2 replies to this topic

[benoyjohn]

We frequently encounter pressure vessels which are also designed for full vacuum as per datasheet.

But from fundamentals of physics we know that full vacuum is not practically possible to achieve. I mean as we go from atmospheric pressure towards full vacuum, we need more robust construction so that the vessel may not fail. It is possible to approach full vacuum this way, but as soon as we reach full vacuum , there will be no molecules in the system and the volume should be zero, I mean the vessel will collapse. Correct me if I am wrong in my understanding.

My question is when we specify full vacuum in datasheets for pressure vessels, what is the exact value of vacuum we are specifying? Do we really mean it shall be designed for FULL VACUUM?

[Art Montemayor]

Benoy:

Allow me to address your direct question(s) first,

1) The exact value of vacuum you are specifying is 15 psi - according to the ASME code in the USA; it may be different in other countries or other codes, I don't know.

2) We really mean it shall be designed for FULL VACUUM (full vacuum being defined as 15 psi of external pressure).

Since Chemical Engineers often are called upon to carry out Project Engineering positions (I was, for some years & it was the most interesting and diversified part of my career), we often have to work with and relate to Mechanical Engineering standards, customs, and codes. The ASME code is the main topic of interest here. One of the best and most practical books ever written (in my opinion) is one that is seldom enjoyed by Chem E.'s and can still be obtained through the Internet. This book will often come up in future discussions and references for those practicing as project engineers:

Pressure Vessel Handbook
by Eugene F. Megyesy
Pressure Vessel Handbook Publishing, Inc.
P. O. Box 35365; Tulsa, OK 74135

I highly recommend this book to all Chem E's - especially those that will eventually have to face up to filling in Specification Sheets for vessels. It is one of the most practical and profitable books you will ever buy - and it's fun to read! I'm going to quote from Megyesy's Section on "External Pressure" (note that Mech. E's often talk about external pressure, while Chem. E's identify with "vacuum" - it's all the same, most of the time):

"Design Pressure-
Vessels intended for service under external working pressures of 15 psi or less, which are to be stamped with the Code symbol denoting compliance with the rules for external pressure, shall be designed for a maximum allowable external pressue of 15 psi or 25% more than the maximum possible external pressure, whichever is smaller. Code UG-28(f)

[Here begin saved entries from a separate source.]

Here is a tiny trained network, its code and every weight. The questions are about switching its units off for an input and a class, where a switched-off unit gives its printed mean instead of its output.

import numpy as np


def w(rows, s, z=0):
    codes = np.array(rows[::2]) - 128.0
    scale = np.full(codes.shape[1], s)
    scale[-1] = z or s
    return codes * scale


def norm(h):
    return h / np.sqrt((h * h).mean(-1, keepdims=True) + 1e-5)


def f(y):
    return y / 2 * (1 + np.tanh(0.7978845608 * (y + 0.044715 * y**3)))


def log_softmax(a):
    a = a - a.max(-1, keepdims=True)
    return a - np.log(np.exp(a).sum(-1, keepdims=True))


def net(x, mask):
    res = np.array(x, float).reshape(1, 7) / 4 @ E
    u = 0
    for l in range(2):
        y = f(norm(res) @ A[l][:, :-1].T + A[l][:, -1])
        res = res + np.where(mask[u : u + 8], y, B[l][:, -1]) @ B[l][:, :-1]
        u += 8
    return log_softmax(norm(res)[-1] @ U[:, :-1].T + U[:, -1])


A, B = {}, {}
E = w([
[168,84,31],'x0',
[127,126,128],'x1',
[143,194,60],'x2',
[127,128,127],'x3',
[128,128,129],'x4',
[127,127,127],'x5',
[253,92,166],'x6',
],0.0054)
A[0] = w([
[131,204,64,120],'0.n1',
[1,123,162,72],'0.n2',
[73,12,60,94],'0.n3',
[111,37,108,127],'0.n4',
[152,144,60,77],'0.n5',
[160,183,146,98],'0.n6',
[121,20,186,140],'0.n7',
[48,90,72,254],'0.n8',
],0.0096,0.0044)
B[0] = w([
[72,165,195,184],'0.n1',
[73,81,112,199],'0.n2',
[157,255,25,181],'0.n3',
[97,99,39,160],'0.n4',
[155,204,150,148],'0.n5',
[176,130,157,133],'0.n6',
[101,109,153,195],'0.n7',
[86,151,121,253],'0.n8',
],0.007,0.0051)
A[1] = w([
[53,250,121,112],'1.n1',
[149,123,174,129],'1.n2',
[139,78,78,53],'1.n3',
[60,109,151,3],'1.n4',
[115,169,83,157],'1.n5',
[192,130,160,51],'1.n6',
[213,213,140,97],'1.n7',
[108,38,187,156],'1.n8',
],0.015,0.0038)
B[1] = w([
[157,159,134,254],'1.n1',
[107,126,164,145],'1.n2',
[235,72,109,136],'1.n3',
[28,120,107,151],'1.n4',
[216,139,121,180],'1.n5',
[114,133,130,149],'1.n6',
[51,2,91,178],'1.n7',
[184,167,127,179],'1.n8',
],0.01,0.0098)
U = w([
[46,153,175,54],'0',
[151,180,61,162],'1',
[84,198,163,254],'2',
[172,195,97,144],'3',
[192,115,250,107],'4',
[235,79,123,25],'5',
[109,42,196,161],'6',
[162,52,86,76],'7',
],0.02,0.00077)

Each question gives the input, the list of numbers given to net, and the class t.
The units are the neurons (one row each of A and B). Each row of codes is followed by its name. A weight is (code - 128) times the scale printed after its matrix; where a second scale follows, it is the last column's (A, B and U).
mask holds one flag per neuron, layer by layer. A switched-off neuron (its flag False) gives its mean, the last column of its row in B, instead of its output. The means were averaged over made-up inputs and are rounded, as every weight is.
A unit's drop is (log p(t) with every unit on - log p(t) with that unit switched off) / (log p(t) with every unit on - log p(t) with every unit switched off).
The circuit of an input: a set's keep is (log p(t) with only the set's units on - log p(t) with every unit switched off) / (log p(t) with every unit on - log p(t) with every unit switched off). Starting from the 12 units with the biggest drops (on a tie, the unit counted first), units are removed one at a time, each time the one whose removal leaves the highest keep (on an exact tie, the one counted first), for as long as the keep stays at least 0.8.
units of the circuit, in order: the units of the circuit, biggest drop first
k most important neurons: the k neurons with the biggest drops, biggest first
top k neurons in layer l: the k neurons of layer l with the biggest drops, biggest first
drop when u is switched off: that unit's drop, to one decimal
input [8,4,5,2,-1,2,7], class 7: units of the circuit, in order -> 1.n7, 1.n1
input [1,7,-8,-3,8,2,1], class 5: 3 most important neurons -> 0.n1, 1.n8, 0.n4
input [-2,2,8,-3,-4,-6,0], class 2: 2 most important neurons -> 0.n1, 0.n3
input [-6,-4,5,-6,-1,6,4], class 6: most important neuron -> 1.n7
input [2,3,-4,-7,0,-2,-4], class 1: top 2 neurons in layer 0 -> 0.n3, 0.n2
input [6,6,5,3,8,1,3], class 7: 2 most important neurons -> 1.n7, 0.n5
input [-6,6,1,8,-3,-4,2], class 6: 2 most important neurons -> 0.n2, 1.n1
input [5,-8,2,3,5,-3,6], class 7: top 2 neurons in layer 0 -> 0.n2, 0.n5
input [2,5,5,1,8,5,4], class 7: 2 most important neurons -> 1.n7, 0.n7
input [0,4,2,7,3,4,6], class 6: top 2 neurons in layer 1 -> 1.n7, 1.n5
input [2,7,7,7,-2,-1,2], class 7: drop when 1.n7 is switched off -> 1.5
input [4,-5,3,-7,3,0,6], class 7: drop when 1.n7 is switched off -> 0.4
input [6,2,-6,-7,-2,-7,-8], class 1: drop when 0.n5 is switched off -> 0.0
input [-8,-7,6,1,-2,-4,6], class 6: units of the circuit, in order -> 1.n7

A vessel which is designed and constructed to Code requirements for internal pressure and which is required to be designed for an external pressure of 15 psi or less need not be designed to Code rules for the external pressure condition. However, no external pessure rating may be shown with the Code stamping unless Code requirements for external pressure are met. Code UG-28(f) note.

This shall not be applied if the vessel is operated at a temperature below minus 20 oF and the design pressure is determined by the Code UCS-66 -© (2) or Code UHA-51 -(B) to avoid the necessity of impact test."

Megyesy goes on to give calculation examples of heads, cylindrical shells, and other components under "external pressure".

The reason I'm citing all this information is because the subject is very, very important and one which (in my experience) Mechanical Engineers are better versed and trained in than Chemical Engineers. This is unfortunate, but not something that can't be overcomed. Of course, one has to take the initiative and that is why I always recommend Megyesy's book. It's a start to understanding the art and skill of how and why pressure vessels are designed, fabricated and installed the way they are. We already know the way they are operated; we need to know the other three aspects of a pressure vessel.

Note that although the vessel may be able to handle a partial vacuum, we have no way of knowing that via the ASME code stamp. We have to specify that the calculations be done and the ASME stamp carry the information. And this should be done at the time the Specification Sheet is prepared and prior to submitting it to a designer/fabricator. The reason I state all this is because we all know (or should know) that Chemical Engineers play a very significant role in the design of a pressure vessel - whether we want to admit it or not. For example, it is the Chem E. that is the source of knowing whether a process system that is handling/filled with a condensible vapor that can, upon shutdown, totally condense and immediately produce a total vacuum. One cannot normally expect the Mechanical Engineer encharged with preliminarily designing the vessel to be aware of the process variables. Therefore, a process/project Chem E. must play a very important role in the vessel's design up-front and during it's fabrication. A knowledge of its strength (MAWP & MAWV) are certainly a pre-requisite when it comes time to design and rate the required safety relief devices! And don't forget that it is the Owner and his engineers who are held legally responsible for knowing and controlling the pressure and safety limits of all equipment installed in a process plant or environment -- this is the law in the USA and in most western countries.

Please excuse my long and extended "tirade" on vacuum design; it's a subject I consider important due to my experience and I've found that many young Chem. E.s are starved of information on it. I believe it is important to know of the dangers involving a vessel's failure due to pressure and vacuum conditions. I hope I've succeeded in addressing your questions and given you a logical response.

Art Montemayor

[kasi]

dear art,


thanks for giving such a useful clarification.